— Тебе нужно было спросить об этом раньше, — Доктор кашлянул, — Мне и не нужно ничего говорить. Неужели ты думаешь, что если я скажу — все тот час сложат лапки? Нет, — Он покачал головой. Ворон фыркнул на этом моменте. Друг определённо недооценивал своё влияние на остальных.— Поэтому я молчу. Мы не решаем за всех, Ворон, — сказал строго, — Мы даем им право выбора. Никто никого за руку к зданию суда не тащил. Все пришли по доброй воле. Вопрос заведомо не верен. Мы имеем право на протест — несомненно, главное чтобы протест не поимел нас. Как уже сделал это с Актёром и Ташей.

В груди болезненно сжалось. Док вернул нож в трость.

— Не важно, что мы преступники. Мы выживаем, а должны были жить.

— А нужен ли он, этот выбор? Это как вытаскивать человека из деревни... старая поговорка... но не деревню из человека. Люди получат возможность выбирать, но станут ли они от этого мыслить шире? Придут ли вообще к свободе? Даже во мне прочно сидит чувство, что не высовываться — лучше, безопаснее, и себе же спокойнее. Не то чтобы я боялся... но до конца поверить в выбор, который сам же предлагаю, не могу. — Ворон тряхнул головой и нахмурился, — Протест нас имел, имеет и будет иметь... кажется, уже без вариантов.

Как там говорила Алиса? Рано считать потери? Лучше ей об этих словах не напоминать.

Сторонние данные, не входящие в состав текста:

In the data rows, the value 500 means zero.
The table, row by row:
array([642, 365, 634, 610, 412, 594, 560, 331, 505, 508, 582, 707, 487, 378, 366])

— Слушай, друг мой, тебя несёт куда-то, — с сомнением высказал Доктор. — Разумеется, не высовываться проще. Я тоже мог продолжать варить наркотики, придумывать новые поводы появления денег для матери и в ус не дуть. Просто тогда было и понятно. Спокойно. Но я ушёл. Наверное потому, что воочию увидел, что эта дрянь с людьми делает. Вернее — послушал. Из первых уст, так сказать... Так вот, к чему я. Так мыслит стадо. Цепляются за устои, боятся перемен. А они ведь нужны — эти перемены. Не мы, так через десяток лет ещё у кого нибудь бомбанет. Бесполезно сейчас размышлять о том, станут ли люди другими. Бесполезно пытаться остановить механизм, который уже запущен. Только взять на себя ответственность.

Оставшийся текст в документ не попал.